■ Directions
Repeat nothing but the lines below running from the one containing "-0.03 -0.07 -0.01" to the one containing "mizez, kisev, vukorat: [ 0.02". Keep both end lines.

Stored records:
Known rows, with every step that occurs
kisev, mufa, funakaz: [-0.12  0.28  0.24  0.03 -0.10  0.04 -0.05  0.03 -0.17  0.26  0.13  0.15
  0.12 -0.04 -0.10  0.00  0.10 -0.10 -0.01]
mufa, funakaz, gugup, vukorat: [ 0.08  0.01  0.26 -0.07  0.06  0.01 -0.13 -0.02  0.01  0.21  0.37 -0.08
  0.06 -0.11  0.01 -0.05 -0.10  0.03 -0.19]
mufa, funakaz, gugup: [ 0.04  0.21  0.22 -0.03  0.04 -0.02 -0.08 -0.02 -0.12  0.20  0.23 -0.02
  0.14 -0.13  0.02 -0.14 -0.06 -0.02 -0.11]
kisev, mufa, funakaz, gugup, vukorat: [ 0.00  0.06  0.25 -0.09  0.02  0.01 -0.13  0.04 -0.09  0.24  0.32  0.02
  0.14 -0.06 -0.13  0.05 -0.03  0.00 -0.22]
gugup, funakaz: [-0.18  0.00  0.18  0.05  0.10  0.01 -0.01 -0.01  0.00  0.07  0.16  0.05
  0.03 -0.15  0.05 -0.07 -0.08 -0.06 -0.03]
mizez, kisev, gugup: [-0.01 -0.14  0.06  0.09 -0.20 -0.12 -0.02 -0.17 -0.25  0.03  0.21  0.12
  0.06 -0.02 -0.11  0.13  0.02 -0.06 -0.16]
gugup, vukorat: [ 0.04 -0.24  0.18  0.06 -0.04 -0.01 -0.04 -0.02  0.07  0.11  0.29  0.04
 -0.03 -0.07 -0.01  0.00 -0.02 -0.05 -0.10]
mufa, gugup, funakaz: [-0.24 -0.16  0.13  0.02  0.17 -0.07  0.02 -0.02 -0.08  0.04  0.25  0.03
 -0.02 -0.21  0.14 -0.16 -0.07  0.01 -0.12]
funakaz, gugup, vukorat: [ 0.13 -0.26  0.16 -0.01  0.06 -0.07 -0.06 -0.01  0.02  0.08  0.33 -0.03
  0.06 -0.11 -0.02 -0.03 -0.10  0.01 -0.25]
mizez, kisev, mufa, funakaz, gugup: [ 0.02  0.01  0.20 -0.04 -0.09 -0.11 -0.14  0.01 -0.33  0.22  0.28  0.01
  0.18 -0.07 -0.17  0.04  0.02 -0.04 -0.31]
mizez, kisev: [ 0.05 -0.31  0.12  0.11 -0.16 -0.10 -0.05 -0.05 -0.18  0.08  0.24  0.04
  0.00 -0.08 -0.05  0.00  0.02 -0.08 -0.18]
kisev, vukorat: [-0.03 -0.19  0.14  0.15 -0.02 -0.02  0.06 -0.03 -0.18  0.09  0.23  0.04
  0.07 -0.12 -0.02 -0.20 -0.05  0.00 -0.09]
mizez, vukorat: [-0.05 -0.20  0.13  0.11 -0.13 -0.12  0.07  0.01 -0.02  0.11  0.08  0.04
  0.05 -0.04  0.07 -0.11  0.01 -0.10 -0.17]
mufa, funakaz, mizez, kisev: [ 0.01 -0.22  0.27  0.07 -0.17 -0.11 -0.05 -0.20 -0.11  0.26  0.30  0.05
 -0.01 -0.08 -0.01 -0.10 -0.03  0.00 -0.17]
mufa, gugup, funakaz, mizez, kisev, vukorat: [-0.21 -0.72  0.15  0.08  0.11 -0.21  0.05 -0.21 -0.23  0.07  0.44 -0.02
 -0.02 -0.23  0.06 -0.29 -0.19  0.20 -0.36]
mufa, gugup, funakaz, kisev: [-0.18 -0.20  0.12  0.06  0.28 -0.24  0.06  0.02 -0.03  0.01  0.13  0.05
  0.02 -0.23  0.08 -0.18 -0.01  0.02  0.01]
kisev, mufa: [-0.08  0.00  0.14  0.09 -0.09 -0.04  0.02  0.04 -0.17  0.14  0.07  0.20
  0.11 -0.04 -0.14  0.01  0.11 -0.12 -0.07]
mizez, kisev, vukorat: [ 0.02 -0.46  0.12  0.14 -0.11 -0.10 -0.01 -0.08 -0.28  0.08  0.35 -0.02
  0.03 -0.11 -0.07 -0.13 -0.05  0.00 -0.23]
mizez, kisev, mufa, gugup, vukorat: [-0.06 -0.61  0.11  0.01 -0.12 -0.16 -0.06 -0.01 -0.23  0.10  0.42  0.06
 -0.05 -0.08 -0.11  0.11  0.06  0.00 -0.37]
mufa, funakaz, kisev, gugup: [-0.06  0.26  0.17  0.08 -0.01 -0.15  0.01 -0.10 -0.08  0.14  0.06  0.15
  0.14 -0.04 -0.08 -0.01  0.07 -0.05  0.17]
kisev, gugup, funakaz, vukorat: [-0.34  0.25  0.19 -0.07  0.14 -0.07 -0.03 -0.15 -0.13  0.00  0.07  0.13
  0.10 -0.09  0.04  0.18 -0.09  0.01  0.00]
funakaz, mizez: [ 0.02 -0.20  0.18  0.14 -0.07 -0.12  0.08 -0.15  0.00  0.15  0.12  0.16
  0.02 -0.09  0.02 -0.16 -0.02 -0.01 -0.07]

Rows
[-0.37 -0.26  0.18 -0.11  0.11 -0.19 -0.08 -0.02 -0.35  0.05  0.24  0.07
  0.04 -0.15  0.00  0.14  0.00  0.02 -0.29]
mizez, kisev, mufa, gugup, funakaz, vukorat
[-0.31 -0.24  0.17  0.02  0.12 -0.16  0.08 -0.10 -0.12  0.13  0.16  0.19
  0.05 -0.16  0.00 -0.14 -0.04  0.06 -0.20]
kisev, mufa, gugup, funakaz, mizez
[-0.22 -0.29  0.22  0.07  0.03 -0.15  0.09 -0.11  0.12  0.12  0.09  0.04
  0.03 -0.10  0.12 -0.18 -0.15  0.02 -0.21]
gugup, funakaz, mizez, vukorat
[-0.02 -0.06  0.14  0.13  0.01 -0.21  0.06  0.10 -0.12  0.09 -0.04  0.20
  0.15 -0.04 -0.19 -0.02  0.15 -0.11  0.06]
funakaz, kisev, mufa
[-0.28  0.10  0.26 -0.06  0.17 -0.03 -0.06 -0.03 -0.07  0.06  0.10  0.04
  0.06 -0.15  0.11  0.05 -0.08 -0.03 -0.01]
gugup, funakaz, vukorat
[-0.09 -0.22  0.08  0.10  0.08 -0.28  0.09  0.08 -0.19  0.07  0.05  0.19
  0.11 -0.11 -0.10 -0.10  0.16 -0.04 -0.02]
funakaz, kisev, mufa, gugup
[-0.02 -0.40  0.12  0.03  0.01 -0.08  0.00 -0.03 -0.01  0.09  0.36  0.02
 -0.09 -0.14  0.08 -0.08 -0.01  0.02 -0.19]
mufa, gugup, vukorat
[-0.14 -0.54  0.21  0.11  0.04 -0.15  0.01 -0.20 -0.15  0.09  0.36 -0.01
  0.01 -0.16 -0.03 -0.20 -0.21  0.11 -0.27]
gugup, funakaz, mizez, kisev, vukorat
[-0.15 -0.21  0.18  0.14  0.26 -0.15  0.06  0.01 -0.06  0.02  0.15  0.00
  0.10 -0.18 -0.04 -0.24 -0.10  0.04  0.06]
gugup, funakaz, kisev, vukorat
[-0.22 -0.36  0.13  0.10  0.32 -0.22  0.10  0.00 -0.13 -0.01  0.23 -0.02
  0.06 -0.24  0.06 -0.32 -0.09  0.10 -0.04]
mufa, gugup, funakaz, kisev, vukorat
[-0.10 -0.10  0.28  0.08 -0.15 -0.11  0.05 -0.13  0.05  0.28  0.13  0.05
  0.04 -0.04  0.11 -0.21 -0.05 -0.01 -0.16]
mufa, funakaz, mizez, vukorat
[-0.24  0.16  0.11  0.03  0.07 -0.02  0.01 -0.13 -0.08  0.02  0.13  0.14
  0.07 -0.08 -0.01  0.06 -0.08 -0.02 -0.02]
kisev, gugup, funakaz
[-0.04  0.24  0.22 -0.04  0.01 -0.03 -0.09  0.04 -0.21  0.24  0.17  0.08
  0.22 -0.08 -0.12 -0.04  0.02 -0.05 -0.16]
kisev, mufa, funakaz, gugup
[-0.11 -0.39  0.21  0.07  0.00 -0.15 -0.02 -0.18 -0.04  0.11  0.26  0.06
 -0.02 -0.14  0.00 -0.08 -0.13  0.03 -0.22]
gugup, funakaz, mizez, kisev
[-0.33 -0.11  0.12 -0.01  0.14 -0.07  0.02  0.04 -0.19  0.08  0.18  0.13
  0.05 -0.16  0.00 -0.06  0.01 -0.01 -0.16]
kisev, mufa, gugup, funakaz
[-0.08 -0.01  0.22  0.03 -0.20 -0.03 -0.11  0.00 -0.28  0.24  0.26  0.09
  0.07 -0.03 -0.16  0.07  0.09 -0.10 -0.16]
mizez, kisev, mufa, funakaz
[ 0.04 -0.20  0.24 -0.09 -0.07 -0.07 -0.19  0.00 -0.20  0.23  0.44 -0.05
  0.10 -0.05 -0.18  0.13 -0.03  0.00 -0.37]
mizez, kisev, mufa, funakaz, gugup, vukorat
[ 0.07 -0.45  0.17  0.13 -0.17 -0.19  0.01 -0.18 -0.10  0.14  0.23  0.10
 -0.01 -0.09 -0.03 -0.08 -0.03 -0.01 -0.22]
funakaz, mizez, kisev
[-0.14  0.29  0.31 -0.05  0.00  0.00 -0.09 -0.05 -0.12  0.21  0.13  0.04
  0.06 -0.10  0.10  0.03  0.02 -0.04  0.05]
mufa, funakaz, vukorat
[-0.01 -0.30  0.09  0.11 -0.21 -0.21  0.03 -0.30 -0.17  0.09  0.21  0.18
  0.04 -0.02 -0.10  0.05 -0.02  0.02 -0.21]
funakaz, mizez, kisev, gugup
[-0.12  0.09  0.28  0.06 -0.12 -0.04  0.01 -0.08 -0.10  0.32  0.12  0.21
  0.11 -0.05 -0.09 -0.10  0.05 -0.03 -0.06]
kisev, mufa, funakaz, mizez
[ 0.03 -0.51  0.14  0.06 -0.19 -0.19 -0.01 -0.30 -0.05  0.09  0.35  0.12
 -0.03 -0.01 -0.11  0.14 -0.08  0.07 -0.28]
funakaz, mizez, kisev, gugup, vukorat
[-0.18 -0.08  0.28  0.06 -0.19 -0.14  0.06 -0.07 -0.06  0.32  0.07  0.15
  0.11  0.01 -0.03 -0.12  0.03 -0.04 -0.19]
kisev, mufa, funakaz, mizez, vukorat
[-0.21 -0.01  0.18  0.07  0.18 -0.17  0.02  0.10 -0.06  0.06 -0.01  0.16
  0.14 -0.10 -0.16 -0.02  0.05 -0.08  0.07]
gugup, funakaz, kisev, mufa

■ Reply to the task
 -0.03 -0.07 -0.01  0.00 -0.02 -0.05 -0.10]
mufa, gugup, funakaz: [-0.24 -0.16  0.13  0.02  0.17 -0.07  0.02 -0.02 -0.08  0.04  0.25  0.03
 -0.02 -0.21  0.14 -0.16 -0.07  0.01 -0.12]
funakaz, gugup, vukorat: [ 0.13 -0.26  0.16 -0.01  0.06 -0.07 -0.06 -0.01  0.02  0.08  0.33 -0.03
  0.06 -0.11 -0.02 -0.03 -0.10  0.01 -0.25]
mizez, kisev, mufa, funakaz, gugup: [ 0.02  0.01  0.20 -0.04 -0.09 -0.11 -0.14  0.01 -0.33  0.22  0.28  0.01
  0.18 -0.07 -0.17  0.04  0.02 -0.04 -0.31]
mizez, kisev: [ 0.05 -0.31  0.12  0.11 -0.16 -0.10 -0.05 -0.05 -0.18  0.08  0.24  0.04
  0.00 -0.08 -0.05  0.00  0.02 -0.08 -0.18]
kisev, vukorat: [-0.03 -0.19  0.14  0.15 -0.02 -0.02  0.06 -0.03 -0.18  0.09  0.23  0.04
  0.07 -0.12 -0.02 -0.20 -0.05  0.00 -0.09]
mizez, vukorat: [-0.05 -0.20  0.13  0.11 -0.13 -0.12  0.07  0.01 -0.02  0.11  0.08  0.04
  0.05 -0.04  0.07 -0.11  0.01 -0.10 -0.17]
mufa, funakaz, mizez, kisev: [ 0.01 -0.22  0.27  0.07 -0.17 -0.11 -0.05 -0.20 -0.11  0.26  0.30  0.05
 -0.01 -0.08 -0.01 -0.10 -0.03  0.00 -0.17]
mufa, gugup, funakaz, mizez, kisev, vukorat: [-0.21 -0.72  0.15  0.08  0.11 -0.21  0.05 -0.21 -0.23  0.07  0.44 -0.02
 -0.02 -0.23  0.06 -0.29 -0.19  0.20 -0.36]
mufa, gugup, funakaz, kisev: [-0.18 -0.20  0.12  0.06  0.28 -0.24  0.06  0.02 -0.03  0.01  0.13  0.05
  0.02 -0.23  0.08 -0.18 -0.01  0.02  0.01]
kisev, mufa: [-0.08  0.00  0.14  0.09 -0.09 -0.04  0.02  0.04 -0.17  0.14  0.07  0.20
  0.11 -0.04 -0.14  0.01  0.11 -0.12 -0.07]
mizez, kisev, vukorat: [ 0.02 -0.46  0.12  0.14 -0.11 -0.10 -0.01 -0.08 -0.28  0.08  0.35 -0.02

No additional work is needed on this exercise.